KVM_EXIT_HLT - The guest executed the hlt instruction, which we can use as an indication to stop the VM
KVM_EXIT_IO - The guest performed some I/O on a serial port, we will implement a handler for this in the next section

Some assembly required

Now, we will write a simple 16-bit assembly program to print the string Hello, KVM!:

; Output to port 0x3f8
mov dx, 0x3f8

; Store the address of the message in bx, so we can increment it
mov bx, message

loop:
    ; Load a byte from `bx` into the `al` register
    mov al, [bx]

    ; Jump to the `hlt` instruction if we encountered the NUL terminator
    cmp al, 0
    je end

    ; Output to the serial port
    out dx, al
    ; Increment `bx` by one byte to point to the next character
    inc bx

    jmp loop

end:
    hlt

message:
    db "Hello, KVM!", 0

Build it with nasm -fbin hello.S -o hello

Now, every time we hit the out instruction, it will generate a VMexit, and we'll be able to print out the character:

         unsafe {
             match (*kvm_run).exit_reason {
                 KVM_EXIT_HLT => break,
-                KVM_EXIT_IO => { /* Handle IO here */ }
+                KVM_EXIT_IO => {
+                    let port = (*kvm_run).__bindgen_anon_1.io.port;
+                    let offset = (*kvm_run).__bindgen_anon_1.io.data_offset as usize;
+                    let character = *((kvm_run as *const u8).add(offset)) as char;
+
+                    println!("Port: {port:#x}, Char: {character}");
+                }
                 reason => panic!("Unhandled exit reason: {reason}"),
             }
         }

Accessing kvm_run without any abstractions is quite unwieldy.

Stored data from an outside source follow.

Known rows, with every way that one mark hangs from another
z_964(z_995(z_386 z_968(z_88 z_901))): -.13 -.14 -.06  .67 -.42 -.10 -.13  .21  .02  .10 -.05 -.02  .17 -.45 -.30 -.15  .57 -.17  .12  .00 -.11 -.16  .20 -.19  .28 -.08 -.15
z_880(z_964): -.23  .03  .10  .22 -.64  .10 -.10 -.08 -.14 -.08  .19  .06  .06 -.35 -.08 -.10 -.01 -.19  .11  .17  .43 -.30 -.21 -.01 -.07  .00  .01
z_88(z_968(z_901 z_995)):  .36  .00  .20  .46 -.36  .06 -.09 -.22 -.05 -.11 -.14 -.01  .12 -.52 -.28 -.27  .48 -.04  .26  .18  .21 -.39 -.10 -.72  .11  .09 -.10
z_842(z_827 z_964(z_880 z_995)): -.21  .09 -.16  .63 -.44  .18 -.50  .12  .05 -.24 -.52  .09  .18 -.43 -.11 -.26  .03  .08  .02 -.26 -.16 -.11  .21  .62 -.23 -.12  .37
z_842(z_827 z_964(z_880)): -.28  .12 -.23  .50 -.48  .13 -.36  .13  .01 -.26 -.34  .12  .11 -.44 -.08 -.31 -.15  .09  .02 -.22 -.07 -.14  .20  .61 -.40 -.08  .26
z_968(z_88 z_901 z_995(z_386 z_964)):  .05 -.25 -.02  .49 -.47 -.22 -.14  .07  .10 -.05  .23 -.12  .27 -.50 -.16 -.31  .59 -.08  .13  .05 -.25 -.49 -.02 -.50  .10  .03 -.14
z_968(z_88 z_995(z_964)): -.21 -.13 -.03  .42 -.59 -.02 -.18  .03  .13 -.11  .09 -.15  .12 -.30 -.17 -.22  .41 -.16  .04  .09  .03 -.45 -.19 -.25 -.02  .04 -.11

The __bindgen_anon_* fields are generated by bindgen as anonymous unions cannot be represented in the same manner in Rust as they are in C, since only one field can be active at a time.

The io.port field tells us the target port, and io.data_offset gives us the offset into the kvm_run mapping where we can find the written byte, which we use to perform some pointer arithmetic to get the final result:

$ cargo run -- hello
    Finished dev [unoptimized + debuginfo] target(s) in 0.01s
     Running `target/debug/intro hello`
Port: 0x3f8, Char: H
Port: 0x3f8, Char: e
Port: 0x3f8, Char: l
Port: 0x3f8, Char: l
Port: 0x3f8, Char: o
Port: 0x3f8, Char: ,
Port: 0x3f8, Char:  
Port: 0x3f8, Char: K
Port: 0x3f8, Char: V
Port: 0x3f8, Char: M
Port: 0x3f8, Char: !

Now obviously, there is quite a bit of overhead when emulating hardware in this manner, as every interaction will cause a VMexit. virtio devices are much more efficient, though we won't be covering them in this post.

Conclusion

In this post, we covered a small overview of the Linux KVM API, and implemented a hello-world esque hypervisor. In the next posts, we'll be exploring long mode, paging, and implementing the Linux boot protocol to boot a small Linux kernel image. The code for this blog can be found here.